# New 1099 rules on the way from the IRS



## peacekeeperapiaries (Jun 23, 2009)

Wow that will be a nightmare, my list of individuals and corporations will be pretty darn long. I guess thata why they added another 16,000 IRS agents within this bill, to track all the 1099's. :scratch:


----------



## dcross (Jan 20, 2003)

What's the current policy?


----------



## Barry Digman (May 21, 2003)

The is is a pretty good outline of the current guidelines. 

http://www.ehow.com/about_5315547_required-send-forms.html


Imagine having to collect the information from the vendors and then issuing 1099's for *everyone* to whom you paid $600 or more. Utilities, internet connections, insurance, woodenware, packages, nucs, queens, fuel, feed, meds, mechanics, ..... it's nuts.


----------



## sdracer12 (Apr 17, 2009)

There must be some exemptions? I drive truck over the road, and with $3.10 a gallon fuel, that would mean I need a 1099 for every gas station and truck stop I fill up at! unbelievable regulations.....


----------



## Barry Digman (May 21, 2003)

sdracer12 said:


> There must be some exemptions?
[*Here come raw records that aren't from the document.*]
Below is a small trained network, with its code and all its weights. Each question gives an input and a target symbol and asks what happens when units are switched off, that is, made to give their printed mean instead of their output.

import numpy as np


def w(rows, s, z=0):
    codes = np.array(rows[::2]) - 128.0
    scale = np.full(codes.shape[1], s)
    scale[-1] = z or s
    return codes * scale


def f(y):
    return np.maximum(y, 0)


def softmax(a):
    e = np.exp(a - a.max(-1, keepdims=True))
    return e / e.sum(-1, keepdims=True)


def log_softmax(a):
    a = a - a.max(-1, keepdims=True)
    return a - np.log(np.exp(a).sum(-1, keepdims=True))


def net(x, mask):
    ids = ['αβγδεζηλμξπστφψω'.index(c) for c in x.split()]
    T = len(ids)
    res = E[ids] + P[:T]
    u = 0
    for l in range(2):
        r = res
        for j in range(2):
            rows = slice(3 * j, 3 * j + 3)
            q, k, v = (r @ M[l][rows].T for M in (Q, K, V))
            z = softmax(np.where(np.tri(T) > 0, q @ k.T / 3**0.5, -1e9)) @ v
            o = O[l][rows]
            res = res + np.where(mask[u + j], z, o[:, -1]) @ o[:, :-1]
        u += 2
        y = f(res @ A[l][:, :-1].T + A[l][:, -1])
        res = res + np.where(mask[u : u + 4], y, B[l][:, -1]) @ B[l][:, :-1]
        u += 4
    return log_softmax(res[-1] @ U[:, :-1].T + U[:, -1])


Q, K, V, O, A, B = {}, {}, {}, {}, {}, {}
E = w([
[122,166,119,182,174,110,120,135,172,99],'α',
[104,175,113,121,110,130,202,57,124,121],'β',
[198,227,159,160,101,177,148,145,176,77],'γ',
[100,191,111,183,155,116,94,161,132,129],'δ',
[163,91,117,105,111,123,75,72,86,152],'ε',
[6,163,145,155,95,109,92,106,96,129],'ζ',
[107,167,76,79,64,171,93,117,144,132],'η',
[147,97,134,139,121,174,53,180,106,82],'λ',
[120,150,219,95,195,123,158,64,152,139],'μ',
[106,158,190,20,57,191,93,133,98,160],'ξ',
[58,111,183,93,167,69,127,180,158,119],'π',
[122,134,65,143,70,164,174,130,153,199],'σ',
[156,143,75,147,101,179,104,89,204,151],'τ',
[121,102,95,169,128,147,177,119,168,156],'φ',
[129,93,120,8,165,168,176,109,157,144],'ψ',
[167,109,180,123,29,62,179,117,113,188],'ω',
],0.023)
P = w([
[43,102,66,193,51,168,56,103,255,76],'0',
[54,140,106,186,32,181,17,106,228,168],'1',
[27,113,119,157,81,173,81,102,158,81],'2',
[17,92,115,195,129,159,142,159,83,107],'3',
[55,97,115,182,139,142,152,114,106,65],'4',
[45,125,159,132,145,193,101,119,72,44],'5',
[149,139,85,149,142,145,105,144,120,143],'6',
],0.0055)
Q[0] = w([
[208,60,74,102,147,107,102,149,78,55],'0.h0',
[188,105,128,107,99,99,164,6,108,167],'0.h0',
[208,123,140,140,150,93,155,186,48,161],'0.h0',
[187,64,133,154,162,118,189,211,74,111],'0.h1',
[7,93,124,185,111,172,86,76,180,170],'0.h1',
[91,161,170,253,64,92,90,175,63,96],'0.h1',
],0.0066)
K[0] = w([
[210,72,90,123,42,177,133,198,123,171],'0.h0',
[212,160,90,81,112,37,111,37,170,165],'0.h0',
[144,48,71,163,118,169,25,169,229,239],'0.h0',
[74,140,140,50,101,225,74,157,210,235],'0.h1',
[176,51,240,149,104,46,64,143,57,84],'0.h1',
[66,243,147,255,99,182,118,142,17,162],'0.h1',
],0.0055)
V[0] = w([
[140,136,101,178,160,112,191,78,87,66],'0.h0',
[167,33,217,116,112,193,128,59,91,124],'0.h0',
[106,80,173,148,253,116,133,114,130,117],'0.h0',
[112,122,73,47,230,173,104,111,141,58],'0.h1',
[70,184,138,97,117,66,175,227,136,118],'0.h1',
[126,218,159,120,15,228,151,189,131,87],'0.h1',
],0.0061)
O[0] = w([
[50,148,173,145,173,205,145,119,96,162,71],'0.h0',
[115,149,144,129,113,214,131,144,141,231,81],'0.h0',
[195,122,141,166,132,33,119,139,193,166,68],'0.h0',
[26,150,119,86,154,179,69,167,128,180,46],'0.h1',
[97,136,123,73,152,1,132,158,172,119,177],'0.h1',
[130,174,167,98,129,151,145,174,118,85,254],'0.h1',
],0.0081,0.0043)
A[0] = w([
[130,117,141,96,233,56,86,75,76,154,64],'0.n0',
[135,109,192,141,184,131,115,92,147,125,4],'0.n1',
[161,186,49,120,254,158,88,172,169,114,254],'0.n2',
[162,81,101,96,143,95,181,179,41,134,127],'0.n3',
],0.007,0.00091)
B[0] = w([
[195,170,58,79,144,251,144,111,27,189,212],'0.n0',
[113,86,175,125,139,155,116,255,161,165,165],'0.n1',
[63,133,222,139,175,95,164,104,67,53,251],'0.n2',
[140,73,127,93,96,232,119,43,201,75,184],'0.n3',
],0.0074,0.0035)
Q[1] = w([
[147,92,141,82,94,168,130,80,149,110],'1.h0',
[58,131,133,165,122,134,75,116,169,76],'1.h0',
[117,46,107,118,172,187,156,100,138,140],'1.h0',
[88,85,114,145,110,104,150,118,156,119],'1.h1',
[107,170,138,194,55,129,83,112,97,85],'1.h1',
[89,97,138,97,134,133,144,2,144,130],'1.h1',
],0.0088)
K[1] = w([
[218,65,70,118,246,148,122,114,3,99],'1.h0',
[28,97,183,147,143,139,97,208,91,131],'1.h0',
[95,33,177,90,137,159,79,107,173,137],'1.h0',
[43,138,197,81,60,88,132,43,191,59],'1.h1',
[81,63,184,241,99,179,141,184,72,3],'1.h1',
[46,89,115,109,134,166,240,90,20,236],'1.h1',
],0.0052)
V[1] = w([
[160,116,150,140,148,111,152,67,148,95],'1.h0',
[118,237,99,135,127,156,107,87,214,138],'1.h0',
[81,116,94,182,117,140,141,234,134,112],'1.h0',
[126,157,162,142,92,153,183,140,53,187],'1.h1',
[168,94,82,234,163,163,175,193,140,140],'1.h1',
[72,119,1,133,58,144,148,139,175,116],'1.h1',
],0.0074)
O[1] = w([
[50,142,186,16,130,157,105,81,85,199,138],'1.h0',
[112,141,239,68,195,133,173,88,83,108,167],'1.h0',
[115,92,130,93,157,134,175,122,161,59,142],'1.h0',
[175,188,142,118,133,3,45,143,161,213,124],'1.h1',
[164,75,139,129,233,147,142,42,229,101,2],'1.h1',
[207,109,79,80,212,48,110,122,43,106,174],'1.h1',
],0.0081,0.006)
A[1] = w([
[108,122,169,186,99,74,71,107,96,102,4],'1.n0',
[112,20,1,140,90,156,107,84,121,174,16],'1.n1',
[135,121,173,142,132,138,192,156,97,121,153],'1.n2',
[64,58,70,78,99,187,137,111,91,198,59],'1.n3',
],0.0087,0.0026)
B[1] = w([
[192,106,163,188,202,223,229,110,215,117,215],'1.n0',
[164,141,124,124,169,118,34,131,163,101,212],'1.n1',
[155,171,86,56,1,138,40,103,101,141,254],'1.n2',
[125,141,211,196,193,125,148,115,139,33,247],'1.n3',
],0.0087,0.0054)
U = w([
[101,111,236,209,183,78,203,109,101,72,129],'α',
[73,174,121,160,161,96,151,77,39,168,230],'β',
[153,193,132,94,128,158,164,128,166,104,4],'γ',
[119,103,130,107,132,131,140,100,125,122,97],'δ',
[124,121,148,174,141,109,55,107,75,142,109],'ε',
[128,129,122,127,126,110,128,125,103,125,115],'ζ',
[144,130,100,106,143,143,136,139,61,122,39],'η',
[141,72,94,127,114,229,138,172,140,130,166],'λ',
[101,136,143,132,136,137,124,131,164,183,176],'μ',
[126,170,95,141,112,125,110,178,105,143,72],'ξ',
[98,107,162,80,137,2,67,171,193,108,212],'π',
[199,142,114,53,190,125,170,137,133,130,121],'σ',
[147,90,128,91,163,201,176,88,71,152,107],'τ',
[147,91,138,72,181,133,145,92,146,132,140],'φ',
[115,134,127,156,129,117,115,141,100,137,96],'ψ',
[179,90,140,120,74,101,148,98,121,143,173],'ω',
],0.0072,0.0046)

Each question gives the input, a string of symbols that net reads in full, and the target symbol t.
The units are the heads (3 rows each of Q, K, V and O) and the neurons (one row each of A and B). Each row of codes is followed by its name. A weight is (code - 128) times the scale printed after its matrix; where a second scale follows, it is the last column's (O, A, B and U).
mask holds one flag per unit, layer by layer, with each layer's heads first. A switched-off unit (its flag False) gives its mean, the last column of its rows in O or B, instead of its output. The means were averaged over made-up inputs and are rounded, as every weight is.
A unit's drop is (log p(t) with every unit on - log p(t) with that unit switched off) / (log p(t) with every unit on - log p(t) with every unit switched off).
The circuit of an input: a set's keep is (log p(t) with only the set's units on - log p(t) with every unit switched off) / (log p(t) with every unit on - log p(t) with every unit switched off). Starting from all 12 units, units are removed one at a time, each time the one whose removal leaves the highest keep (on an exact tie, the one counted first), for as long as the keep stays at least 0.8.
units of the circuit, in order: the units of the circuit, biggest drop first
top k neurons: the k neurons with the biggest drops, biggest first
k most important neurons of layer l: the k neurons of layer l with the biggest drops, biggest first
which heads matter: for each layer, one digit per head in row order, 1 if its drop is at least 0.15 and else 0, layers parted by /
drop when u is switched off: that unit's drop, to one decimal
input ζ φ ψ, target α: units of the circuit, in order -> (1.n3, 0.h1)
input μ τ π ω δ, target α: top 2 neurons -> (0.n2, 1.n0)
input ψ α α σ, target α: which heads matter -> 00 / 01
input π π φ, target π: top 2 neurons -> (1.n1, 0.n0)
input ω π ξ, target ω: units of the circuit, in order -> (0.h1, 0.h0)
input π α γ π π π η, target π: units of the circuit, in order -> (0.h1)
input ε ψ ξ, target ε: top 3 neurons -> (1.n3, 1.n0, 0.n2)
input φ σ τ τ π π μ, target μ: 2 most important neurons of layer 0 -> (0.n0, 0.n1)
input ξ β ξ π π τ, target π: which heads matter -> 01 / 00
input ψ π β, target β: which heads matter -> 10 / 01
input α ζ ξ π φ λ, target λ: units of the circuit, in order -> (1.h1, 1.h0)
input γ π ω ζ, target α: which heads matter -> 00 / 00
input π η ξ ε, target ε: which heads matter -> 00 / 10
input β σ ζ, target α: most important neuron of layer 1 -> (1.n0)
input μ ω τ β δ, target α: which heads matter -> 00 / 01
input ζ ξ ε ψ, target α: 2 most important neurons of layer 1 -> (1.n3, 1.n2)
input ψ ψ λ ω μ ω α, target α: 2 most important neurons of layer 1 -> (1.n0, 1.n1)
input λ γ ξ, target λ: units of the circuit, in order -> (1.h0, 0.h1)
input ξ η ζ μ π λ α, target α: top 2 neurons -> (0.n2, 1.n0)
input β ψ ω π α π β, target β: which heads matter -> 11 / 01
input λ β α μ, target μ: which heads matter -> 10 / 01
input ξ α μ ε λ, target λ: most important neuron of layer 0 -> (0.n0)
input ξ η ξ, target ξ: drop when 0.n2 is switched off -> 0.0
input η ξ α β π ε, target ε: drop when 1.n3 is switched off -> 0.2
input σ δ β ξ π σ η, target π: drop when 0.n0 is switched off -> 0.1
input ε ξ ξ, target ε: drop when 1.n3 is switched off -> 0.3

I drive truck over the road, and with $3.10 a gallon fuel, that would mean I need a 1099 for every gas station and truck stop I fill up at! unbelievable regulations.....


As I understand it if you are operating as a business you will be required to report those purchases if they're over $600. I'm interpreting this based on this comment on an accounting site :



> “There is no doubt this will be an administrative nightmare for many businesses in the first year or two,” Jamie Downey, partner at Downey & Co. said in The Boston Globe. “Have a large business-related meal at a restaurant, this will need to be reported on a 1099. Spend a week in a hotel in Waco, Texas; you will need to send a 1099.”
> 
> http://www.accountingweb.com/topic/tax/costly-changes-1099-reporting-health-care-bill


I spent many years as an accountant. The implications for this are pretty onerous. Folks who don't operate a business probably don't realize how costly it is to push paper that generates absolutely zero return.


----------



## berkshire bee (Jan 28, 2007)

What would even be the reason for passing a bill like that? A one hundred unit vacation spot in, say, Florida would recieve Approximately 5000 1099s just from the people who stayed there.


----------



## jeff123fish (Jul 3, 2007)

berkshire bee said:


> What would even be the reason for passing a bill like that? A one hundred unit vacation spot in, say, Florida would recieve Approximately 5000 1099s just from the people who stayed there.


Or what about big box stores like Home depot Lowes or even walmart


----------